Friday, June 30, 2017

Cappuccino and Espresso and Crema Caffe, OH MY!

Before coming to Italy for this study abroad program I was told over and over that the espresso and cappuccino I would have would never compare to that which is made in America. The people who told me that were right. I am not a coffee drinker, I will only rarely get an iced caramel macchiato from Starbucks but the coffee served at Sandy Caffe in Arezzo has changed my tastebuds forever. 
In class we learned that coffee is native to Ethiopia. 
The blend offered to us at the roaster was a combination of nine different beans originating from all over the world. Upon arrival to the caffe we were served fresh cappuccinos. The sweet, frothiness of the milk perfectly matched the rich flavor of the beans and left me wanting another cup, even with the knowledge I would be wired from the caffeine for hours to come. 

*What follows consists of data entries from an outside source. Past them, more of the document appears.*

The rows of each matrix lie in a flat space through zero, up to rounding. After each matrix: how many dimensions does the smallest such space have?

43.6, 71.5, -9.5, 9.7, -7.9, -0.3, -31.2, 34.6, 10.9, 16.7, 61.7, -34.5, -2.0, 59.9, -4.7, 5.3, 22.5
71.5, 59.9, 15.1, 9.9, -15.5, -14.0, 4.1, 85.9, -1.9, 66.5, 49.5, 10.0, -2.7, 20.6, 36.3, -46.7, -68.7
-9.5, 15.1, 49.7, -39.9, 4.2, 11.2, -19.1, 3.2, -7.4, 17.7, 22.2, 18.3, -0.2, -8.7, 44.7, -34.1, -38.3
9.7, 9.9, -39.9, 66.1, 2.5, 2.6, -3.7, 48.5, -0.1, -24.7, -60.2, -41.0, 42.5, 29.4, -43.3, -6.0, 12.7
-7.9, -15.5, 4.2, 2.5, 17.8, 1.1, 8.7, -15.1, 1.5, 13.9, 8.6, 10.8, 12.0, -36.9, 13.4, -2.3, 15.5
-0.3, -14.0, 11.2, 2.6, 1.1, 32.3, -21.5, -18.2, -6.6, 10.6, 18.1, 10.2, -17.1, 5.1, 30.4, 15.3, -47.7
-31.2, 4.1, -19.1, -3.7, 8.7, -21.5, -3.0, -24.6, 3.2, -32.2, -21.3, -16.9, 17.6, 29.4, -36.7, 10.9, 55.9
34.6, 85.9, 3.2, 48.5, -15.1, -18.2, -24.6, 30.8, 41.2, 9.5, 73.0, -24.7, 34.1, 71.2, 14.6, -55.7, 2.0
10.9, -1.9, -7.4, -0.1, 1.5, -6.6, 3.2, 41.2, -28.9, 18.1, -38.1, 2.5, 2.0, 21.9, -4.7, -5.1, -49.9
16.7, 66.5, 17.7, -24.7, 13.9, 10.6, -32.2, 9.5, 18.1, 22.8, 74.6, 4.0, 0.3, 11.7, 24.3, 8.5, 46.1
61.7, 49.5, 22.2, -60.2, 8.6, 18.1, -21.3, 73.0, -38.1, 74.6, 49.9, 2.9, -37.4, -3.9, 30.3, 22.6, -26.7
-34.5, 10.0, 18.3, -41.0, 10.8, 10.2, -16.9, -24.7, 2.5, 4.0, 2.9, 76.3, -21.3, 25.5, 36.8, 24.2, -42.5
-2.0, -2.7, -0.2, 42.5, 12.0, -17.1, 17.6, 34.1, 2.0, 0.3, -37.4, -21.3, 58.9, -25.4, -7.5, -59.5, 7.4
59.9, 20.6, -8.7, 29.4, -36.9, 5.1, 29.4, 71.2, 21.9, 11.7, -3.9, 25.5, -25.4, -19.7, 3.6, -8.9, -42.9
-4.7, 36.3, 44.7, -43.3, 13.4, 30.4, -36.7, 14.6, -4.7, 24.3, 30.3, 36.8, -7.5, 3.6, 53.1, -5.4, -37.2
5.3, -46.7, -34.1, -6.0, -2.3, 15.3, 10.9, -55.7, -5.1, 8.5, 22.6, 24.2, -59.5, -8.9, -5.4, 87.5, 1.1
22.5, -68.7, -38.3, 12.7, 15.5, -47.7, 55.9, 2.0, -49.9, 46.1, -26.7, -42.5, 7.4, -42.9, -37.2, 1.1, 10.7

9

-5.9, 20.8, 15.0, 4.9, -1.8, -10.7, -24.8, 3.4, -33.0, -36.6, -0.8, -19.1, 38.3, 2.5, 8.8, 9.9, -3.4
20.8, 17.3, 9.1, -24.5, -0.4, -1.6, -38.5, 4.6, 14.4, -16.2, 3.8, 2.8, -4.7, -21.0, -34.3, 10.6, -7.7
15.0, 9.1, 9.4, 8.7, -0.9, -17.0, -2.9, -10.1, 9.3, 18.1, -19.7, 18.0, -6.5, 18.3, -10.1, -28.7, -18.4
4.9, -24.5, 8.7, 44.6, -12.5, 7.5, 25.7, -8.7, -5.3, 9.2, 0.9, 6.8, 3.4, -11.2, -34.0, 11.5, 4.3
-1.8, -0.4, -0.9, -12.5, 30.6, 5.1, -10.5, -1.9, 28.8, 3.3, 19.6, -8.6, -56.7, -7.8, -34.7, 18.5, 7.7
-10.7, -1.6, -17.0, 7.5, 5.1, 7.1, 9.7, 10.7, -16.3, -14.6, 6.7, -13.9, 10.8, 3.4, 23.8, 7.5, 9.4
-24.8, -38.5, -2.9, 25.7, -10.5, 9.7, 39.8, 6.8, -17.7, 30.3, -1.9, -8.3, 20.8, 12.1, 24.4, -14.3, 16.5
3.4, 4.6, -10.1, -8.7, -1.9, 10.7, 6.8, -2.7, 14.2, -17.4, 17.9, 14.5, -14.7, -25.1, -0.2, 22.2, 9.6
-33.0, 14.4, 9.3, -5.3, 28.8, -16.3, -17.7, 14.2, -27.3, -10.6, 0.1, -28.0, 1.3, 29.1, 28.8, -19.7, 12.8
-36.6, -16.2, 18.1, 9.2, 3.3, -14.6, 30.3, -17.4, -10.6, 38.0, -9.5, -7.0, 6.9, 41.1, 46.6, -28.7, 0.6
-0.8, 3.8, -19.7, 0.9, 19.6, 6.7, -1.9, 17.9, 0.1, -9.5, 2.9, 2.8, -35.9, -7.7, -13.9, -2.9, 18.6
-19.1, 2.8, 18.0, 6.8, -8.6, -13.9, -8.3, 14.5, -28.0, -7.0, 2.8, -16.2, 64.4, 19.2, 42.4, -23.7, 0.8
38.3, -4.7, -6.5, 3.4, -56.7, 10.8, 20.8, -14.7, 1.3, 6.9, -35.9, 64.4, 7.0, -40.5, -25.3, -5.7, -6.1
2.5, -21.0, 18.3, -11.2, -7.8, 3.4, 12.1, -25.1, 29.1, 41.1, -7.7, 19.2, -40.5, -9.9, -35.6, 2.2, -2.3
8.8, -34.3, -10.1, -34.0, -34.7, 23.8, 24.4, -0.2, 28.8, 46.6, -13.9, 42.4, -25.3, -35.6, -13.8, -11.7, 15.1
9.9, 10.6, -28.7, 11.5, 18.5, 7.5, -14.3, 22.2, -19.7, -28.7, -2.9, -23.7, -5.7, 2.2, -11.7, 11.6, 2.4
-3.4, -7.7, -18.4, 4.3, 7.7, 9.4, 16.5, 9.6, 12.8, 0.6, 18.6, 0.8, -6.1, -2.3, 15.1, 2.4, 9.2

9

38.0, -41.3, 8.6, -6.5, 12.1, 43.8, -37.1, 4.2, -6.4, 1.4, -4.1, -18.8, 23.4, -0.2, 47.6, -15.3, -10.7
-41.3, 43.2, -18.5, -15.1, 24.0, -23.5, 12.0, -24.3, 23.4, -24.8, -9.9, -4.3, 3.1, 13.4, -46.5, 17.1, -22.5
8.6, -18.5, 0.7, -0.3, 10.9, -24.6, 3.2, 6.4, -22.4, 8.1, -18.7, -2.5, 5.1, 27.4, 9.6, -10.8, 20.7
-6.5, -15.1, -0.3, 31.0, 13.8, -10.8, 43.8, 9.9, 37.9, 55.2, 33.8, 14.9, 32.3, -1.6, -5.7, 24.0, -0.5
12.1, 24.0, 10.9, 13.8, 11.1, 31.9, 4.5, 4.0, 57.5, 1.1, 5.6, 9.8, -2.1, -51.6, 16.6, -38.9, -16.9
43.8, -23.5, -24.6, -10.8, 31.9, -4.7, -19.8, -16.8, -13.1, -12.1, 22.7, -28.5, -23.2, -17.9, 27.1, 12.2, 11.3
-37.1, 12.0, 3.2, 43.8, 4.5, -19.8, 17.8, -5.4, 5.0, -32.3, -1.7, 28.7, 4.0, -29.8, 6.5, 26.9, -30.9
4.2, -24.3, 6.4, 9.9, 4.0, -16.8, -5.4, 3.7, -25.3, 8.7, 1.7, 6.6, 16.8, 47.4, -12.5, 33.8, 25.7
-6.4, 23.4, -22.4, 37.9, 57.5, -13.1, 5.0, -25.3, 42.0, -8.4, 24.6, 8.7, 29.6, -5.5, -17.3, 0.9, -4.0
1.4, -24.8, 8.1, 55.2, 1.1, -12.1, -32.3, 8.7, -8.4, -11.9, 10.8, 2.0, 17.3, 27.5, -0.8, 0.2, 33.1
-4.1, -9.9, -18.7, 33.8, 5.6, 22.7, -1.7, 1.7, 24.6, 10.8, 13.9, -7.4, 26.4, -0.4, 1.8, -28.2, -6.7
-18.8, -4.3, -2.5, 14.9, 9.8, -28.5, 28.7, 6.6, 8.7, 2.0, -7.4, 14.4, -17.9, 0.1, -4.5, 30.0, -1.0
23.4, 3.1, 5.1, 32.3, -2.1, -23.2, 4.0, 16.8, 29.6, 17.3, 26.4, -17.9, 79.8, 31.0, -47.1, 10.7, 31.0
-0.2, 13.4, 27.4, -1.6, -51.6, -17.9, -29.8, 47.4, -5.5, 27.5, -0.4, 0.1, 31.0, 3.4, -28.2, 10.1, 37.6
47.6, -46.5, 9.6, -5.7, 16.6, 27.1, 6.5, -12.5, -17.3, -0.8, 1.8, -4.5, -47.1, -28.2, 77.7, -36.3, -4.4
-15.3, 17.1, -10.8, 24.0, -38.9, 12.2, 26.9, 33.8, 0.9, 0.2, -28.2, 30.0, 10.7, 10.1, -36.3, 9.5, 5.1
-10.7, -22.5, 20.7, -0.5, -16.9, 11.3, -30.9, 25.7, -4.0, 33.1, -6.7, -1.0, 31.0, 37.6, -4.4, 5.1, 15.4

13

26.3, 2.5, -2.6, -18.8, -29.8, -25.1, 2.2, -19.7, 11.6, -6.3, -39.8, 10.0, -30.1, -34.0, 49.9, 19.0, -32.1
2.5, 26.0, -16.1, 31.2, 35.5, 33.2, -16.2, -25.1, 25.8, 8.9, 10.2, 3.2, 13.3, -17.6, -0.4, -15.6, -12.4
-2.6, -16.1, 10.7, -14.1, -16.5, -9.4, 6.9, 16.4, -6.3, -6.5, -3.7, -1.0, 0.2, 9.3, -9.9, 14.5, 11.9
-18.8, 31.2, -14.1, 52.1, 46.1, 40.9, -14.8, -6.7, 12.9, 22.0, 41.2, -0.9, 26.3, -12.9, -24.4, -42.4, 8.8
-29.8, 35.5, -16.5, 46.1, 27.7, 12.6, 11.2, 6.3, -19.5, 33.3, 40.3, -3.2, 12.6, -0.8, 0.7, -61.8, 1.5
-25.1, 33.2, -9.4, 40.9, 12.6, 51.2, -12.5, -0.3, 46.1, 2.9, 43.2, -0.2, 25.9, -17.5, -42.7, -26.2, -0.4
2.2, -16.2, 6.9, -14.8, 11.2, -12.5, -42.9, -29.6, -12.4, -13.5, 7.7, -18.5, -5.5, 9.4, 11.9, -14.8, 10.7
-19.7, -25.1, 16.4, -6.7, 6.3, -0.3, -29.6, -3.2, -10.9, -10.7, 19.2, -20.6, 19.9, 23.7, -11.2, -8.5, 33.9
11.6, 25.8, -6.3, 12.9, -19.5, 46.1, -12.4, -10.9, 84.3, -19.5, -0.6, 16.3, 2.8, -49.3, -32.0, 27.2, -27.1
-6.3, 8.9, -6.5, 22.0, 33.3, 2.9, -13.5, -10.7, -19.5, 16.9, 18.1, -5.8, 6.4, 0.2, 6.6, -33.2, 9.3
-39.8, 10.2, -3.7, 41.2, 40.3, 43.2, 7.7, 19.2, -0.6, 18.1, 41.4, -8.5, 51.3, 31.7, -39.9, -25.1, 30.1
10.0, 3.2, -1.0, -0.9, -3.2, -0.2, -18.5, -20.6, 16.3, -5.8, -8.5, 0.5, -7.2, -22.2, 17.1, 1.6, -10.2
-30.1, 13.3, 0.2, 26.3, 12.6, 25.9, -5.5, 19.9, 2.8, 6.4, 51.3, -7.2, 19.4, 9.9, -52.5, -33.7, 22.0
-34.0, -17.6, 9.3, -12.9, -0.8, -17.5, 9.4, 23.7, -49.3, 0.2, 31.7, -22.2, 9.9, 61.1, -19.0, -27.8, 28.8
49.9, -0.4, -9.9, -24.4, 0.7, -42.7, 11.9, -11.2, -32.0, 6.6, -39.9, 17.1, -52.5, -19.0, 35.3, 12.8, -29.1
19.0, -15.6, 14.5, -42.4, -61.8, -26.2, -14.8, -8.5, 27.2, -33.2, -25.1, 1.6, -33.7, -27.8, 12.8, 31.8, -17.7
-32.1, -12.4, 11.9, 8.8, 1.5, -0.4, 10.7, 33.9, -27.1, 9.3, 30.1, -10.2, 22.0, 28.8, -29.1, -17.7, 36.7

7

13.7, 1.0, 10.7, 25.9, -15.2, 17.6, -1.8, -16.4, 2.7, -9.0, -26.4, -3.8, -0.4, 24.0, -6.7, 8.4, 17.7
1.0, 19.8, -27.0, 2.6, -10.8, -6.9, -32.1, 12.7, 24.9, -34.8, -23.0, -19.1, -2.0, 44.5, -11.4, 32.9, -12.4
10.7, -27.0, 32.4, 11.6, -1.8, 18.7, 24.7, -20.3, -24.2, 27.6, 6.2, 30.7, 21.6, -40.5, 23.9, -25.8, 36.0
25.9, 2.6, 11.6, 41.6, -22.4, 26.5, -12.4, -23.2, 0.7, -19.4, -52.7, -0.9, 6.1, 32.5, 2.2, 15.8, 29.8
-15.2, -10.8, -1.8, -22.4, 2.5, -11.9, 16.2, 14.6, 1.7, 6.8, 35.3, 16.1, 7.3, -36.3, 1.6, -10.2, -4.2
17.6, -6.9, 18.7, 26.5, -11.9, 21.9, 5.5, -22.9, -7.7, 5.7, -23.1, 6.3, 10.4, 9.3, 7.3, -2.2, 26.4
-1.8, -32.1, 24.7, -12.4, 16.2, 5.5, -39.5, -5.6, -2.3, 20.7, 33.0, -1.5, 25.0, 27.9, 11.4, 3.6, 39.4
-16.4, 12.7, -20.3, -23.2, 14.6, -22.9, -5.6, 22.7, 4.1, -9.6, 13.7, -10.4, -21.4, -10.2, -9.9, 1.2, -33.3
2.7, 24.9, -24.2, 0.7, 1.7, -7.7, -2.3, 4.1, 4.7, -6.0, -20.7, -15.1, -8.1, 15.6, 0.2, 7.3, -29.5
-9.0, -34.8, 27.6, -19.4, 6.8, 5.7, 20.7, -9.6, -6.0, 48.8, 60.9, 18.4, 33.9, -18.4, 11.9, -22.7, 27.8
-26.4, -23.0, 6.2, -52.7, 35.3, -23.1, 33.0, 13.7, -20.7, 60.9, 82.0, 20.1, 16.1, -66.4, 22.4, -42.9, -16.9
-3.8, -19.1, 30.7, -0.9, 16.1, 6.3, -1.5, -10.4, -15.1, 18.4, 20.1, -3.7, -15.6, -2.4, -8.9, -15.4, 17.0
-0.4, -2.0, 21.6, 6.1, 7.3, 10.4, 25.0, -21.4, -8.1, 33.9, 16.1, -15.6, -15.3, 15.1, -17.0, -18.1, -2.6
24.0, 44.5, -40.5, 32.5, -36.3, 9.3, 27.9, -10.2, 15.6, -18.4, -66.4, -2.4, 15.1, 18.3, 10.0, 16.7, -29.7
-6.7, -11.4, 23.9, 2.2, 1.6, 7.3, 11.4, -9.9, 0.2, 11.9, 22.4, -8.9, -17.0, 10.0, -25.1, -8.0, 9.8
8.4, 32.9, -25.8, 15.8, -10.2, -2.2, 3.6, 1.2, 7.3, -22.7, -42.9, -15.4, -18.1, 16.7, -8.0, 12.5, -30.3
17.7, -12.4, 36.0, 29.8, -4.2, 26.4, 39.4, -33.3, -29.5, 27.8, -16.9, 17.0, -2.6, -29.7, 9.8, -30.3, 23.9

6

The tour we took of the roaster showed us each of the steps we had learned about in class. There were giant burlap sacks of raw, pre-roasted beans that were odorless and green-gray in color. These beans were poured into a vat that would make its way into a machine that would steam roast them to the perfect degree. We watched as the worker checked the beans’ color every few seconds to ensure they reached the correct level of roasting required before being blended together. Each variety of bean from varying locations around the world were first roasted separately and then blended to ensure that the varying sizes and shapes of the beans received the correct amount of roasting necessary before entering the blend. Once the correct coloring was achieved they would fall from the vat into an area where they would be turned and aeration would occur to being cooling the beans and prevent further roasting. Once cool the beans would fall onto a conveyor belt where they would be added together to create the perfect blend to be sold.